Taccession

Text Mining of SIB accessions in the literature.

Build

sbt package #This creates the following jar file: target/scala-2.11/taccession_2.11-1.0.jar

Execution

ssh goldorak
cd /data/user/taccession

export SPARK_HOME=/data/user/tools/spark
export TACCESSION_CMD="$SPARK_HOME/bin/spark-shell --executor-memory 100g --driver-memory 100g --jars lib/moultingyaml_2.11-0.4.0.jar,lib/snakeyaml-1.18.jar,target/scala-2.11/taccession_2.11-1.0.jar"
export ACCESSION_CONFIG="--conf spark.driver.extraJavaOptions=\"-Dconfig.file=accession-config.yaml\""
export VARIANT_CONFIG="--conf spark.driver.extraJavaOptions=\"-Dconfig.file=variants-config.yaml\""

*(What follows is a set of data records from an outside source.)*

Each wall is flat, endless, passes through zero and stands at right angles to its row. A trip goes straight from one point to another. List the walls that it crosses, first one first.

Walls:
(1): [-59 -20  32]
(2): [ 31 -18 -20]
(3): [ 25 -13  14]
(4): [-15  14  29]
Trips:
[-19   7  44] to [-15 -50  31] -> none
[37 10 10] to [-70 -20 -48] -> 3, 1, 2
[-32 -23   1] to [-32  -8  33] -> none
[-43   9   7] to [ 12   6 -19] -> 4, 1, 2
[ 30 -16  28] to [  1  -3 -23] -> 4, 3
[-13   7  43] to [ 17 -44 -10] -> 2, 4, 1

Walls:
(1): [-11 -10  -8 -34  -7 -24 -32 -15]
(2): [  1  15  -7  33  23  26 -28 -56]
(3): [ 20 -82   5  -3  19  11  20 -19]
(4): [  0   5  53   1 -19 -37   5   7]
Trips:
[  5  33   4  36  10  11 -60   4] to [  1  33  48 -10  29  17 -29 -11] -> 4, 1
[-33  18 -18 -11 -34  66  14 -12] to [ 18  -1 -54 -12  16 -23   0  36] -> 2, 1
[ -3 -21  -5  10 -20 -37 -27   0] to [-21  -1   9 -23  15   0 -18 -30] -> 2, 4
[-14   7 -12  -9 -36 -26 -20  64] to [-16  40  50 -15   8  -9 -20  30] -> none
[-42  34  27  29   4 -43  36  31] to [-18  32   8  27 -52  16   0  13] -> none
[  4  31  41  25  22 -14  12  12] to [-17  32 -20  15  25 -23  17 -17] -> 4
[-18 -33  14 -23 -52   3 -13  -1] to [ 19 -15  16 -17  16 -14  61 -76] -> 2, 1

Walls:
(1): [ -7  17  32   9  23   4 -34  25  36 -18  15  44]
(2): [ 27  46   2 -57  -6 -46  -3  29  10 -12  14  40]
(3): [-26  -2  54  29  19 -30 -10 -21 -38   8  48   9]
(4): [  0  23   8 -14   2  20 -14  19  -9  -5 -13 -37]
Trips:
[-38   3  -6  22 -17  27  28 -28  -8 -26   7  38] to [ 18   6  20  46  -3  16 -21  19  50  -7  33  15] -> none
[  3  10   8   6  20  31 -48  58  -8  67 -17 -17] to [ 34 -36  29  19 -26 -27  23  12  49  24  45   1] -> 3, 4, 2
[ 10 -23 -31  13  -4  10  -7  24   8 -42  28  -7] to [-41  -8  -2   7  11   4 -37  16   3  13 -12  -3] -> 4, 3
[-35   7   6  -9  -4 -21 -10  46  -2  -3  -1  10] to [-44  -2  -6 -22  34 -11  12  48  -2   5   7 -10] -> none
[ 25   2   3 -16 -25   7 -26 -24 -36 -34 -31   2] to [ 28 -40  22 -30  39  29  41  -1  48  57  -9 -11] -> 2, 4
[ 38  27  51  -1  -1 -20 -67   0 -47 -29 -26  23] to [ -8  12 -62  11 -41 -22  18  -3  32 -35  -9  23] -> 3, 4, 1
[ 13 -26  34 -56  -5 -15 -17  45 -33  28 -14  14] to [-29  11 -11  39  33   4 -25  63  -4 -37  -9  15] -> 2

Walls:
(1): [-24 -27 -18 -19  20  13  21 -35 -36   4  -1 -13  14  24  69  -7  63  52
   5  36  10  53  31  40]
(2): [  9  37  17  25  16  60   8 -27 -14 -17 -23  -4 -28  30  24  27   7  48
  -2  11  -9 -12  -6 -36]
(3): [-37  15  -4  17  48  31   2  51  17  10   1  26 -24 -16 -40  60 -17 -13
  -6  25   8  -9  -3  44]
(4): [ -8  24   2  -1  24  21  25  22  24 -16   0  -6 -51 -38  15 -16  32 -26
  39  16  29  15 -22   5]
Trips:
[ 54  18 -12  30 -47 -39 -46 -44 -23   5  -5  25  -4  13  -6  -4  -7   9
  48 -26  -4  32 -70  25] to [ 20 -19  18 -11  21  -3 -12  32  30  31  11 -30  16  -7   5  13  51 -43
  18   2 -24  15   6 -31] -> 4
[  9  41  31   2 -29  -5 -33 -24  41   6  -2  -9   8 -28 -16   3 -17   3
  14 -19   3 -34   8  15] to [ 18 -38   4  14 -34  31  -4 -10  56  -8 -14 -20  30   3 -61   2   3  63
  -2   9  23   8  -9   9] -> 2
[ 23  -2   1 -10  -5 -22  -5 -14  -8  -3  -1 -49  26   6 -20  26   9 -47
 -45 -45 -51  24   1 -17] to [-15  -9   4   5 -39  18 -18  34  -3 -10  19  -9  19   3   1  -8  -7   3
  14  28 -14 -48 -45  -2] -> 3
[  3  47  64  45   6  42 -11  -8 -47  13 -33 -38  16  16  14   0 -46  -3
  56  -1  23   4  -1  -9] to [  8  26  42  51 -43  11   0  34  -6  37 -22  -4  27 -15  41  14  36 -46
 -18   4  -4  24 -10  20] -> 3, 1, 2
[ -3 -42   2 -83 -34  22  17   5  -3  33 -47  18 -26  34   5  20  -5  15
  28  11 -43  14 -14   9] to [-12  46  22 -24   5 -48  11   3   3  21 -28  25   4  -6  -8 -34 -13  20
 -15   9 -32 -33  41  15] -> 2, 1
[-51  10  -7 -10  13  19 -55  10  -8 -33 -13  12 -28  59   7  -9   3  10
  30 -30 -10  17 -22  20] to [-12   7 -21 -68  43 -36  30  23  16 -32  35 -23 -25  16 -38 -13   1 -28
   7  -6 -42 -24  15   2] -> 2, 1
[-49  41   6  33  13 -18  11   5 -24 -10  50  12   0  31  21   5 -13   0
   4  26  13  16  13  22] to [ 28  32 -52  27  13 -13   1   9  12  11  38  26 -28   1  57 -20  27   7
  29  13 -22  22   3 -41] -> 3
[ 29  -4  11  12   9 -54 -28 -66  11 -13 -25 -29  -1  38   2 -31 -23   2
   1  -1  76 -13  74 -31] to [ 35  11  24 -23  -7  31  34   5 -28  -8 -13  -2  11  11  30  19 -14   7
 -29  12  38 -36 -10  28] -> 3
[  5  43  43  -2 -30 -36  -3  47   3  12   9  36   0 -10  18   9  14  -5
  13  31 -24 -17  -7  -4] to [ 23 -31 -33 -22  13 -57  19  -3   1  21 -20   7  20 -17  53  23 -61  -7
 -15  -4 -17  40 -64  25] -> 4, 3, 1

Walls:
(1): [ -6  23  29   6 -19   1 -11  -7  12 -22  21   0 -23  47   4   3 -34   7
   9  -7  45  13  20 -30 -12   0  32  41  46  14  25  29  62 -34 -22 -13
  -3   2  24  -9   9 -34 -25   5 -15 -55  -4   6]
(2): [  4  -3   7  12 -16  42   4 -21  25 -24 -20  30 -29 -57  40   7 -46 -15
 -21   3 -65   3  14  32  -4  19 -43  16 -18  -7  37  41  -9  19  18   9
   1 -18  19  19  -6  10  23 -39   1   0 -24   4]
(3): [-18 -14 -45   6  45   8  26 -23 -13 -21 -38  50  37  29 -19  38 -54 -21
  22 -15 -22 -60  26  13 -11  49 -19  29 -58  47  28  -2 -16  -6 -45  -9
  -9   8   5  20   1 -22 -31  12  -6  42  14  12]
(4): [ 12  34   8  22 -30  77   1 -17  16 -18 -16 -11   2 -12 -36   7 -32 -43
 -13  77   1   0  41 -26  14 -22  13  -8   5   4   0 -35 -26 -40 -20   5
  26 -37  12  -3   0  85  62  12  38 -15  35 -46]
(5): [ -9  47   9 -33  39 -11  20 -14 -21 -45  23   5 -18  24  23   2  -5  58
 -29   0  -4 -18 -27 -34  21  12  -5  35  23   1 -15 -46   0  39  13  11
  29  28  22  10 -33  22 -16 -20  31   7   5 -23]
Trips:
[-25 -27 -28  -7  19 -38  12  19 -34   9   3  23  -1 -49 -18 -46  26  18
   3 -11 -16 -19 -20  46  36  -5  16  14 -35  29  15 -10  29  12   6 -45
  24  -1 -37   2  52 -12 -54 -87  -4  -4  48 -42] to [ 77 -14 -52 -16   7 -31  63 -15 -59 -25   9   9  17  -2  12   2 -11 -16
  14  -7  27 -12   0 -28 -33  29   3 -15  49 -12 -13 -34 -35 -47 -21 -22
 -13  -6 -19 -44  31 -33  18  -7 -47 -11 -34 -53] -> 5, 1
[-49 -35  59  28  11  13  18  15  -2 -24  -2 -16  -9   6 -17   2  12  -2
 -15 -13  10 -14  13   0  75 -17  45  -8 -12  21  -5 -14 -28  18  28  17
  17  -7 -28  25  37  -1  15  33 -12  -7  -7  19] to [-29  31 -24  13 -41 -39  12 -13  14  17 -18  20  -7 -14  15  15  17  53
 -15 -17 -29  22  11  -5   8   4 -30  20  49  -3 -18 -12 -44 -24 -35 -22
  14  22  11  24   3  38 -27 -45 -18  10   6   0] -> 5, 2, 4
[ 51  51 -31  21  71  58  16  48  -9   6 -18 -39 -15  -8  -2 -59  -3  14
  27 -21 -29  39  -1  55 -33 -18  15  31  28  12 -13  -6  -7  -7  -4  16
  -8  -8  34  44  66  10   0  38  16   1  18  28] to [ 15   5 -71   5  -3  21  13   4 -28  -3  11 -55  18  17  27  23  -7 -37
  15  45  35 -28 -25  10  25  10  13 -34   6  24  15  68 -17 -23  11 -14
  -2 -40 -17 -17   3 -16  30   8   9  -1  -4   6] -> 2, 3
[ 22 -47   5  15  12 -12  18 -20  37 -24 -32  -6  38  17  39 -17  26 -28
 -18  35 -14  -4 -18  36  12  -6   1   0  -5   7  15  39 -37 -14 -27   5
  30 -11   1  22  15   5  28  -1  15 -17  23  -8] to [ 49  22 -30   5 -28  -9  18  20  -4   1 -46   6   9 -29  64   3  31  21
 -12  29  23  30  -3  11 -21 -12  34  -2   4  17   5  12 -18 -20 -36 -43
   9 -16   6  70 -47   7  23  15  -8  22  55  21] -> 3
[  1 -31   1  12  20  -7 -29   2  42  -6  35  -2  22 -31  22 -49  28 -37
  16 -30  22   6 -19  28 -17  33 -50   8  -4  25  38 -20 -87  -5 -19  17
  -7 -21   5  35  10 -20  21  -4   6  15  39  35] to [-33   2  55  58  26  18 -22  42 -16 -12   3  68  12  29  -9   5 -43  27
   1   8  33  32  17  -9 -51  -9  17 -32  35  14  24 -14  32   7 -71   2
  24  13 -36 -33 -32  38 -37  -6  22  37  -8  36] -> 2, 1, 4, 5

Walls:
(1): [  3 -13 -18  -8  51   1   5 -19  15  34  -6  -9   6 -55  11   3  13  -9
  65  15 -13  17 -17 -20 -18  16  -5  11  16 -16  12 -37  10  20  17  22
  14  10 -40 -17 -12  15  33   9  27 -17  -8  13]
(2): [ -9   1   5 -21  14 -25 -15 -19  27 -20 -60  13   3 -17  24  -3   9  -6
 -34  -1  27  38  16  12  10  42  49 -38 -31   1  23  -2  21 -75   5  -2
  13 -11  22 -85  30   4 -10  20  -7  41  29   0]
(3): [ 12 -39  20 -19   4  30 -51  14 -20 -33  16 -39  18  35  -2 -37  29  14
 -45 -55  30  16 -18  21 -47 -38 -13 -20  48   0  38   0  18  11  30  10
 -17   4 -11  38 -12  16  16  38   2   4 -22  -8]
(4): [-19   2 -33  -2 -27 -25  37  29 -44   6 -12 -33 -11  22  31  16 -30  50
   2  16 -30 -27 -32   4  -3 -15  31  31   3 -43 -31  23 -11  -4 -17 -37
  32 -27   0  21  30   1 -13 -17 -43 -18  15  19]
(5): [ 23  13   7 -10  16 -61  15  -7 -31 -43   0  27 -36  22 -19 -32 -36 -30
 -12  -4 -23 -26 -40 -49 -17  -3   0 -19  15  -1  16  -5 -32  13 -35   2
  16   5 -13 -28   1  39  -4 -28  -3   7  55  -6]
Trips:
[  1  42 -16  37 -33 -28  -5   7  33  38 -30  52   6 -25 -55 -14  -5 -16
  19 -52   5 -12 -15 -15  -3  20 -15 -25  22   1  -8 -14 -12  24 -14  35
 -31 -32   5  -3  15   6  13 -34  32 -18  74  19] to [  9  -8  -3 -52  -7  -6  39  -6 -40   7 -38 -13 -13  -8   9 -10 -14  63
  55  -7   1  -2   9 -40 -22  49  71   9 -28  11 -14 -19  13  34  31  -8
  -9 -11   4  59 -19  -9 -21   0 -48  -6 -73 -17] -> 4, 5
[ -2  12 -19  18   5  -6  -9  -1 -30 -14 -18  30 -32 -24  24  14  22  15
 -20  65 -16 -34  16   0  47 -13  32 -40 -29 -20  29 -12 -62 -12  -6  -5
 -16 -30 -10  -2  16 -14   2 -20 -34  32  23 -28] to [ -6  12 -36   3   8  19  -9  35  60 -10 -12   4 -16  11  10   7  -6  21
  11 -64  12  29 -19 -38  25  -3 -12 -33  49   3  44  24   4  16  39  30
  26  17  18  57 -11 -27 -72 -19  50  55  -8 -47] -> 4, 3, 5, 2
[-29  26  26  20  23 -32 -22 -23  16 -10 -21   5 -47  -8 -27  -6 -24 -47
  25   7  14  -2   5 -19   3  13  20 -40 -39 -26   4 -27 -27 -25 -25  -3
 -11  -3 -13 -25  13  -9  -8  51  -5 -40  42 -31] to [ 33 -16  11 -23   6   1  56 -71   7  47  14   0 -20 -20   5 -18 -41   3
 -10 -16 -28  21  29   4  16   4 -16  -2   4 -39  63 -14 -11   3  71 -48
   0 -17  -8 -25  21   5  17 -62  19  12 -30  25] -> none
[ 23 -46 -15  -3  43 -27  27  19  25   1  -2  -7  10  13 -26  25  -5 -31
 -34 -11  26   6 -16  30 -26 -27  20   8  17 -47 -44   0  13 -38 -19  25
  49 -31  14 -27   4  16   7  11 -11  -5   8  -8] to [-10 -51  -5  14 -13 -15  41  27 -44 -17  14  23   1 -40  54  -4   1  53
 -25  25  20  41  22 -22   3 -16  30 -29  26  14  49 -13 -77 -33  23  25
   8 -38   0  -4  54 -11   6  20   4 -41   4  -8] -> 1
[  7  -7 -30  -6 -17  22 -36   9 -21 -47  15 -28 -20  13  19  41  52 -23
  11 -47  19  -3 -20 -25  11   9  27  20  15 -31  -6   2  23   0  33   3
   6   1  13  52 -33 -39  13 -23  38  -8 -21 -31] to [-26  14  -1  24  -4 -10  -4 -20   0  45  21 -19   9   9 -17 -37   7 -38
  29  36  15 -12 -55  15   1  17 -19  67  -1  12  20 -27  12   0   6 -41
  -5 -20  55  12  -1 -63  15   6 -18 -26 -30   2] -> 1, 4, 3
[ -4  17 -49  18  10   1  25  17  28  11 -16  57  16 -25 -17  24  34  -8
 -19  46  14 -25  42  27 -27  59  16 -33  45  -3  -1 -18   0  -1  -9   8
 -20 -14   8  -2   6  22  18  16  31   0  20  51] to [-15 -51  -3  25  -7   5 -40 -35   4  10 -13  21 -54  46 -37 -24  33   1
 -13  21 -54   0  14 -54 -15  -9  29  59 -22   8 -15  39  -7  49 -24 -27
 -10  20   5  32 -10 -29  -1   3  10 -21  19 -13] -> 2, 5, 1, 4
[ -2 -18 -35  25  23  17  23   5 -36 -17 -33 -29  31  -4  10  35   3  39
  -9 -48 -18   7 -17 -47  21  39 -18   6  19  11  -3  13  -3  -6  45  33
  20  -5 -30   0   8  15 -12  13 -23 -50  30 -25] to [ 21 -18  23  54  33   6  -1  28   4 -53 -18   6 -27  10   6  -5 -29   7
 -52   1 -27  39 -47  41 -57 -20  16  -2  -4  27  15  38  26  47  -5   7
 -44 -57 -29   5 -38  12  33  23  55   7 -19 -42] -> 4, 1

./clear-stats-accessions.sh #This will remove and git remove the previous stats directory.
./clear-stats-variants.sh #This will remove and git remove the previous stats directory.

#Generating stats
# For accession patterns
$TACCESSION_CMD -i script/taccession-save-stats.scala $ACCESSION_CONFIG
# For variant patterns
$TACCESSION_CMD -i script/taccession-save-stats.scala $VARIANT_CONFIG
 
# For saving results for accessions
$TACCESSION_CMD -i script/taccession-save-data.scala $ACCESSION_CONFIG

$TACCESSION_CMD -i script/taccession-save-data.scala $VARIANT_CONFIG

Tests

sbt test

Troubleshooting

If you find this error: Failed to start database 'metastore_db' It might be because there is another instance runnning. Kill the process and remove the folder metastore_db and the file derby.log

Installation

Java 8
Spark. (Tested with: spark-2.1.0-bin-hadoop2.7
sbt Add to your PATH sbt/bin

## Run on a cluster

Simply add the master option followed by its url at the end of the TACCESSION_CMD command:

--master spark://goldorak:7077